Bristow D R, Curtis N R, Suman-Chauhan N, Watling K J, Williams B J
Br J Pharmacol. 1987 Jan;90(1):211-7. doi: 10.1111/j.1476-5381.1987.tb16842.x.
Tachykinin-stimulated inositol phospholipid hydrolysis was examined in slices of hamster urinary bladder. In the presence of lithium, to inhibit inositol monophosphatase activity, substance P, eledoisin and related tachykinins induced large, dose-dependent increases in [3H]-inositol monophosphate accumulation. The responses to substance P and eledoisin were not antagonized by the cholinoceptor antagonist, atropine. The rank order of potency for various tachykinins was kassinin greater than neurokinin A greater than neurokinin B greater than eledoisin greater than physaelamin greater than substance P greater than substance P methyl ester. The synthetic analogue [p-Glu6, D-Pro9]SP (6-11) was considerably more potent than its L-prolyl stereoisomer at stimulating inositol phospholipid hydrolysis. These results suggest that in the hamster urinary bladder, tachykinin-induced inositol phospholipid breakdown is mediated via tachykinin receptors of the SP-E type, as opposed to the SP-P type.

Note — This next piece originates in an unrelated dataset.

Each point is reached from the start by the listed moves, each made once or not at all, plus a little noise. Is the number of moves made odd or even? Then give how often each move was made.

在仓鼠膀胱切片中检测速激肽刺激的肌醇磷脂水解。在存在锂以抑制肌醇单磷酸酶活性的情况下,P物质、伊列毒素及相关速激肽可诱导[3H] - 肌醇单磷酸积累出现大量、剂量依赖性增加。对P物质和伊列毒素的反应不受胆碱受体拮抗剂阿托品的拮抗。各种速激肽的效价顺序为:蛙皮素>神经激肽A>神经激肽B>伊列毒素>南美蛙皮素>P物质>P物质甲酯。合成类似物[p - Glu6, D - Pro9]SP(6 - 11)在刺激肌醇磷脂水解方面比其L - 脯氨酰立体异构体的效力强得多。这些结果表明,在仓鼠膀胱中,速激肽诱导的肌醇磷脂分解是通过SP - E型速激肽受体介导的,而非SP - P型。